Tuesday, May 20, 2008

Roundup: Redding, Milledge and more

To say I am anything less than incredibly impressed with Tim Redding would be a lie. Why? Despite all of the following things, he managed to work around his own shortcomings of the night to shut down one of the better offenses in baseball (or at least an offense that features Rollins, Utley and Howard). His stuff wasn't great tonight, as he gave up 7 hits and walked 2 in his 6 and 1/3 innings of work. He only struck out two batters and 59% of his pitches went for strikes (not bad, not great). The key to his performance tonight: getting out of jams. He was Cardiac Cordero-like out there, as he led the Phillies into the pit of despair on multiple occasions. Hats off to you, Tim Redding.

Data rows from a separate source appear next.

Below is a small trained network, with its code and all its weights. Each question gives an input and a class and asks what happens when units are switched off, that is, made to give their printed mean instead of their output.

import numpy as np


def w(rows, s, z=0):
    codes = np.array(rows[::2]) - 128.0
    scale = np.full(codes.shape[1], s)
    scale[-1] = z or s
    return codes * scale


def f(y):
    return y / 2 * (1 + np.tanh(0.7978845608 * (y + 0.044715 * y**3)))


def log_softmax(a):
    a = a - a.max(-1, keepdims=True)
    return a - np.log(np.exp(a).sum(-1, keepdims=True))


def net(x, mask):
    res = np.array(x, float).reshape(1, 7) / 4 @ E
    y = f(res @ A[0][:, :-1].T + A[0][:, -1])
    res = res + np.where(mask, y, B[0][:, -1]) @ B[0][:, :-1]
    return log_softmax(res[-1] @ U[:, :-1].T + U[:, -1])


A, B = {}, {}
E = w([
[174,26,54,147,199,93,119,62,174,222,125],'x0',
[47,138,96,192,234,65,118,99,204,16,118],'x1',
[104,209,136,189,221,87,160,204,2,96,148],'x2',
[12,59,166,116,184,62,161,99,172,75,74],'x3',
[99,116,194,64,73,23,56,93,41,164,30],'x4',
[104,146,199,66,165,122,40,119,121,152,197],'x5',
[90,154,217,111,191,172,74,186,165,141,198],'x6',
],0.0065)
A[0] = w([
[135,132,2,236,143,81,189,101,138,50,65,203],'neuron 0',
[82,88,119,145,190,86,128,97,177,84,124,83],'neuron 1',
[164,176,105,160,176,202,87,152,172,121,254,149],'neuron 2',
[173,87,52,184,170,104,176,142,71,168,116,66],'neuron 3',
[171,106,100,115,27,170,156,109,160,146,101,86],'neuron 4',
[220,181,147,108,57,170,113,184,62,182,134,116],'neuron 5',
[75,155,167,147,215,48,93,150,100,118,143,107],'neuron 6',
[128,185,150,89,66,59,94,107,38,112,73,121],'neuron 7',
[52,176,193,118,95,161,134,159,147,18,117,200],'neuron 8',
[74,177,169,147,189,50,88,141,101,98,130,198],'neuron 9',
[176,32,94,76,105,106,76,14,172,203,110,252],'neuron 10',
],0.0081,0.0028)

You fought through it on a night where your stuff wasn't the best, and ended up giving up nothing but a big goose egg!

Now that I've gotten all of my sunshine and rainbows out of the way, we turn to Lastings Milledge. Per the gamer from Nationals.com, "'The swagger is part of my game since I broke in the big leagues. Every time I go out there, I feel I'm the best player out there,' Milledge said. "It's gets rough when you don't play to your potential.'" Yes, it does get rough when you don't play to your potential. I'm glad you've realized this, and I'm sure you'll end up being a solid major leaguer. But, seriously, Lastings. You are not the best player out there. I don't even have to look back to the box score to know that the Nationals started 5 position players better than you (Zimmerman, Young, Lopez, Guzman, Flores). Have confidence, not cockiness. Seriously, when I copy/pasted that comment to my roommate, he was just like "Wat?" Please, Lastings, just go out there every night and play your heart out. Let your play do the talking when it comes to whether or not you're the best player on the field. Leave the fans with visions of diving catches, doubles to the gap and stolen bases rather than costly strikeouts and poor play in center field.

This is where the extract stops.